John Humphrys, fierce political interviewer and question master of Mastermind, interviewed representatives of the three main monotheistic religions, the Chief Rabbi, the Archbishop of Canterbury and a Muslim academic, in the radio series Humphrys in Search of God.
The huge response got him thinking, and this book is the result. He tells us that he was brought up a Christian and prayed every day for most of his life, began to doubt, but cannot shake off the idea that there is Something There – hence his title and sub-title (the latter raised fears that it was an I-was-wicked-but-found-God story, so I was glad to find it isn’t). He raises questions of the kind which have troubled people for centuries, in his case from Aberfan to Beslan, asking why God let them happen – the dreadful difference being, as he says, that while Aberfan was an accident, Beslan came about through deliberate action.
The recent spate of anti-religion books by Dawkins, Hitchens et al. gives him much to chew on, and he chides the fiercer critics of religion who insist that all religious belief is delusion, quoting Archbishop William Temple: “If you talk to God you are praying; if God talks to you, you have schizophrenia”.
Cargo cults, Pascal’s wager, Bertrand Russell’s teapot and the problems presented to Christians and Jews by the repellent parts of the Old Testament appear, as in Dawkins. Believers’ sometimes baffling logic gets some stick. Humphrys was assured that God alleviated the suffering caused by the 2005 Kashmir earthquake by holding off the snows; why didn’t he simply prevent the earthquake? Similarly, Dawkins asked why, if Our Lady of Fatima saved the Pope’s life after the assassination attempt, as he said, she didn’t simply stop the attempt. Humphrys tells of attending a Billy Graham meeting with a friend. The car broke down on the way. He lightly suggested God didn’t want him to go, and his friend said it was the Devil. The Mensa study showing an inverse relationship between intelligence and belief, and the fact that few members of the Royal Society believe in a personal god, are more significant than Humphrys maintains.

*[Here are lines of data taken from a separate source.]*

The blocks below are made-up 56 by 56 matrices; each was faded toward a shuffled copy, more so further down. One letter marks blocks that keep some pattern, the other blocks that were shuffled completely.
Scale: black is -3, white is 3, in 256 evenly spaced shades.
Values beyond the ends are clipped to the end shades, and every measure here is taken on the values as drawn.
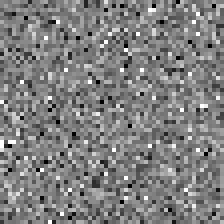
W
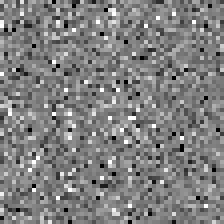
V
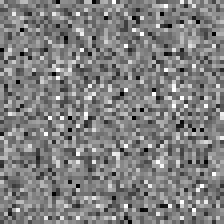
V
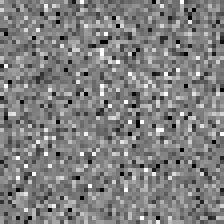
W
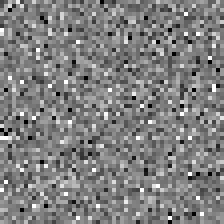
W
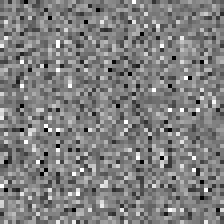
V
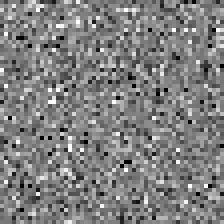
W
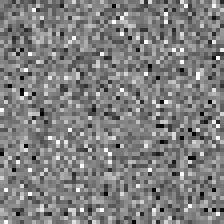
W
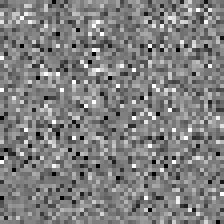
V
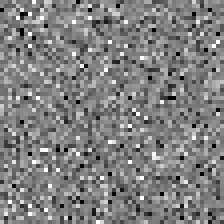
W
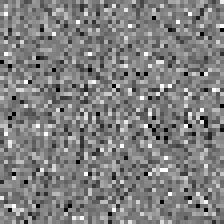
V
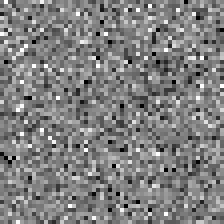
W
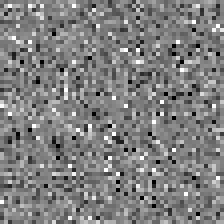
V
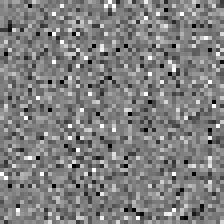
V
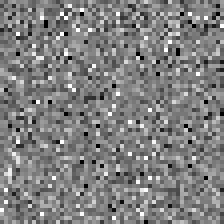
V
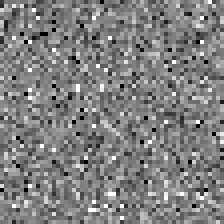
V
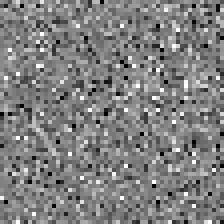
V
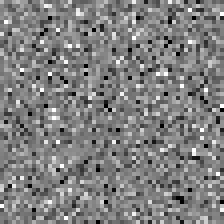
W
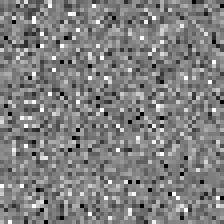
V
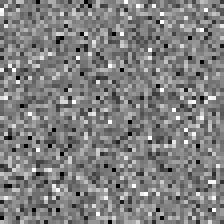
W
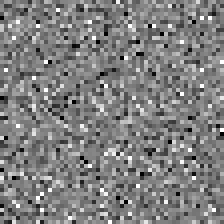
W
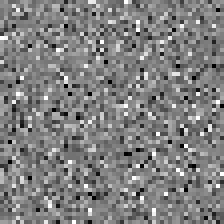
V
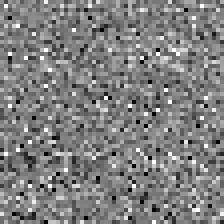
V
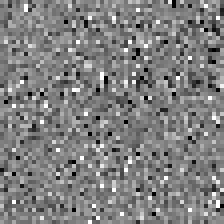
V
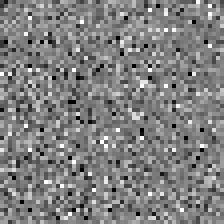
V
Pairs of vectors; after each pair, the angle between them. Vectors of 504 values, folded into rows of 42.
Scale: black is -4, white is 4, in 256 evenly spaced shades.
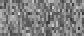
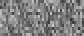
nearly parallel
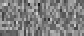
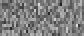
partly opposed
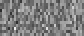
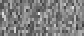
partly aligned
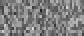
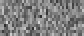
nearly opposite
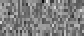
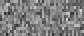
partly aligned
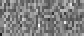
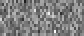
orthogonal
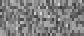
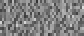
orthogonal
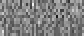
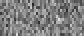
partly opposed
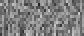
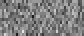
partly opposed
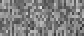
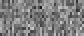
nearly opposite
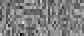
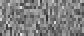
nearly opposite
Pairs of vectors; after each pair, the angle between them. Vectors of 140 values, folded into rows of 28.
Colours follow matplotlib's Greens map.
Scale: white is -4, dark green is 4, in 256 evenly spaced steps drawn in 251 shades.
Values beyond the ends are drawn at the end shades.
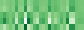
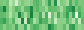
partly aligned
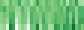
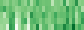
nearly parallel
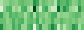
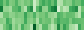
nearly opposite
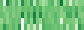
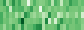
partly opposed
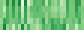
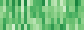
nearly parallel
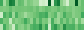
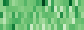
partly opposed
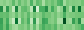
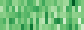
partly opposed
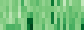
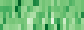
partly opposed
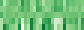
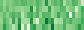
partly aligned
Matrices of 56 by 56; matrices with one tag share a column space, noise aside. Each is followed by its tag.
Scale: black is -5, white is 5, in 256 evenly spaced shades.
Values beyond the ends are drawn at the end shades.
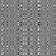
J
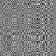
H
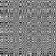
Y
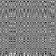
Y
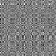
H
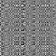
J
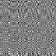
Y
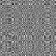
H
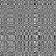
H
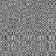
H
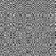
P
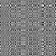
J
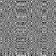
Y
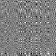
Y
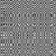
P
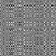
J
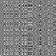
J
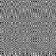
Y
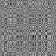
H
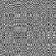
P
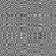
P
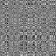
H
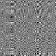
Y
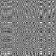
Y
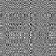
P
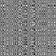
J
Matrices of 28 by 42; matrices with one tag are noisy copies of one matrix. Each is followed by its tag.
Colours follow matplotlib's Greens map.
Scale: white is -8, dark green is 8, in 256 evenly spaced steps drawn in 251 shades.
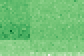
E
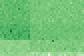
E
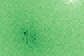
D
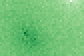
D
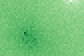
D
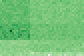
E
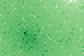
D
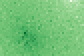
D
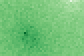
D
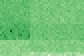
E
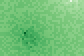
D
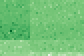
E
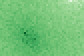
D
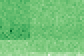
E
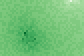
D
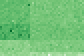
E
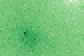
D
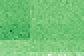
E
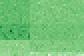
E
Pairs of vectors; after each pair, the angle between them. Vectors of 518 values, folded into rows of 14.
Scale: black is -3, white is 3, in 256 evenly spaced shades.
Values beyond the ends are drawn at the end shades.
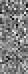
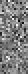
nearly opposite
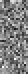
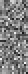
nearly parallel
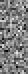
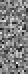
nearly parallel
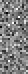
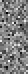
nearly parallel
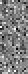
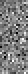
orthogonal
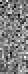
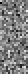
partly aligned
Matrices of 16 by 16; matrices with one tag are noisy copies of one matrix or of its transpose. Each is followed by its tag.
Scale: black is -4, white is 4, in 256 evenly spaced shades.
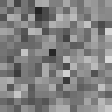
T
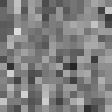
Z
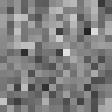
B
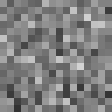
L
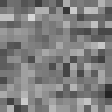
Z
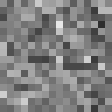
L
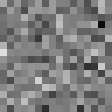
L
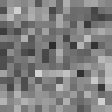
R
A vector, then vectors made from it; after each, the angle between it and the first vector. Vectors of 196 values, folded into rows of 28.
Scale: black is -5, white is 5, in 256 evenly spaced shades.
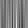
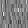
orthogonal
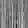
nearly opposite
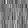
partly aligned
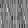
partly aligned
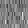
orthogonal
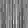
nearly parallel
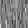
partly aligned
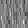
partly opposed
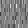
orthogonal
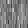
partly opposed
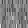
partly aligned
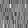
orthogonal
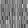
partly aligned
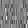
orthogonal
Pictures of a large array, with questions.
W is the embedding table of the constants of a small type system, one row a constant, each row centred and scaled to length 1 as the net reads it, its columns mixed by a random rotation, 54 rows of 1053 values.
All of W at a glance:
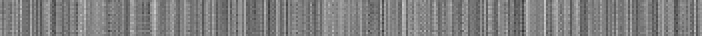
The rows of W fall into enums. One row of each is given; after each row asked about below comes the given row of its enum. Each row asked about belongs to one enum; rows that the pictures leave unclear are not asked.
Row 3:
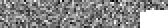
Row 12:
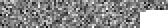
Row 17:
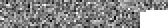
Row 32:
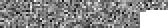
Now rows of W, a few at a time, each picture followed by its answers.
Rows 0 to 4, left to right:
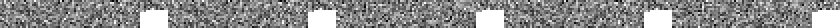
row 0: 3
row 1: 3
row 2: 17
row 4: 32
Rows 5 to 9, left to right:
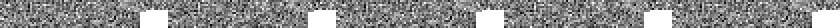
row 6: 32
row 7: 17
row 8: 32
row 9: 17
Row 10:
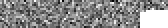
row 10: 3
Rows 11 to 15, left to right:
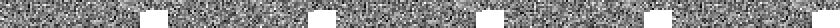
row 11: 17
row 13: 17
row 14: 32
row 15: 17
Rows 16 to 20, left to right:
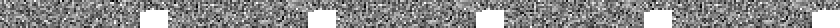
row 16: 3
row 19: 32
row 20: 17
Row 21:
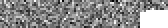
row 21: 3
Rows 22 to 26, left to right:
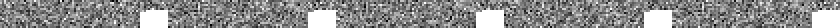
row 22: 3
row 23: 32
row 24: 17
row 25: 12
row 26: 32
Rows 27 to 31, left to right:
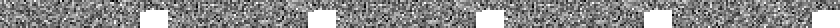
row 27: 3
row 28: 17
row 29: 17
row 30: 17
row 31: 12
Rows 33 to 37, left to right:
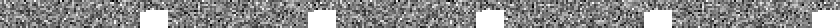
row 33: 3
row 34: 32
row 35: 3
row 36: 17
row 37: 32
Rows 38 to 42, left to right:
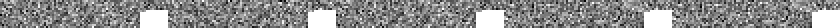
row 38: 12
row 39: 3
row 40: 12
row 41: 17
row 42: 17
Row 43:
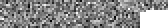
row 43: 17
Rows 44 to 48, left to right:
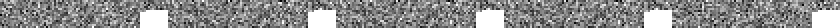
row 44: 12
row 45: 3
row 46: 3
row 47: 3
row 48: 32
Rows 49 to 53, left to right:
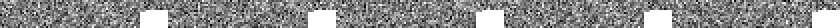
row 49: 12
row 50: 32
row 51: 17
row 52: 12
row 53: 3
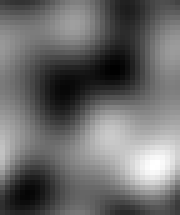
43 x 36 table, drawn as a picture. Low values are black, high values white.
Lone odd cells: none. Ninth with the highest average: bottom right. Average level on the scale: 40%. Histogram: bell-shaped.
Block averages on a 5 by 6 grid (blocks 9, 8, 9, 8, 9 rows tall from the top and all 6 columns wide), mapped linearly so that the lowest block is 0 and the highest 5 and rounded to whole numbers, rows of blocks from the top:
2 2 3 1 1 2 / 2 1 1 0 1 3 / 3 1 1 2 3 3 / 3 2 3 4 5 5 / 1 1 2 2 3 3
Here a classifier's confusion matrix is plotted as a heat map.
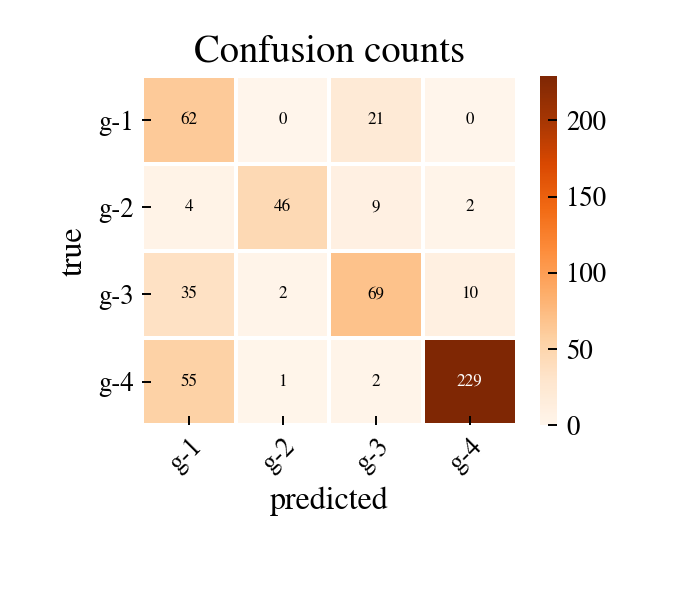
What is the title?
Confusion counts
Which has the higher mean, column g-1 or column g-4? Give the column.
g-4
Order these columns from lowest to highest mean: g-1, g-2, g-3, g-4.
g-2, g-3, g-1, g-4
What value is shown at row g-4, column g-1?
55
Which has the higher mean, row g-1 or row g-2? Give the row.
g-1
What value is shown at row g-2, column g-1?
4
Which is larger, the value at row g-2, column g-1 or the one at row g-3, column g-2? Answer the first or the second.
the first
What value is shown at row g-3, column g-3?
69
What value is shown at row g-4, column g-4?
229
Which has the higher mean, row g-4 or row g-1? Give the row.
g-4
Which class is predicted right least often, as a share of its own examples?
g-3
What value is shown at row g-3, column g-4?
10
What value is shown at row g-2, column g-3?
9
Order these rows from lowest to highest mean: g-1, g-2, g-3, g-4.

Humphrys’ statement that “by any civilised standards many Sharia punishments are barbaric” is particularly appropriate since I read it at the time of the fuss over the Archbishop of Canterbury suggestion that some aspects of Sharia might come to Britain. Humphrys is witty, with some nice jokes about discoveries of the Garden of Eden, Noah’s Ark, Jesus’s bones or tomb, or “that he had a brother or a son who played in defence for Bethlehem United”. And he says Tony Blair may have converted to Catholicism by the time his book is read – the man’s a prophet! Someone should tell him that the alien in Alien burst out of John Hurt’s chest, not Sigourney Weaver’s, that there is no actor called Leonard DiCaprio, and that Kate Winslet played a first-class passenger in Titanic. And this book’s (highly reputable) publishers should be ashamed for omitting an index.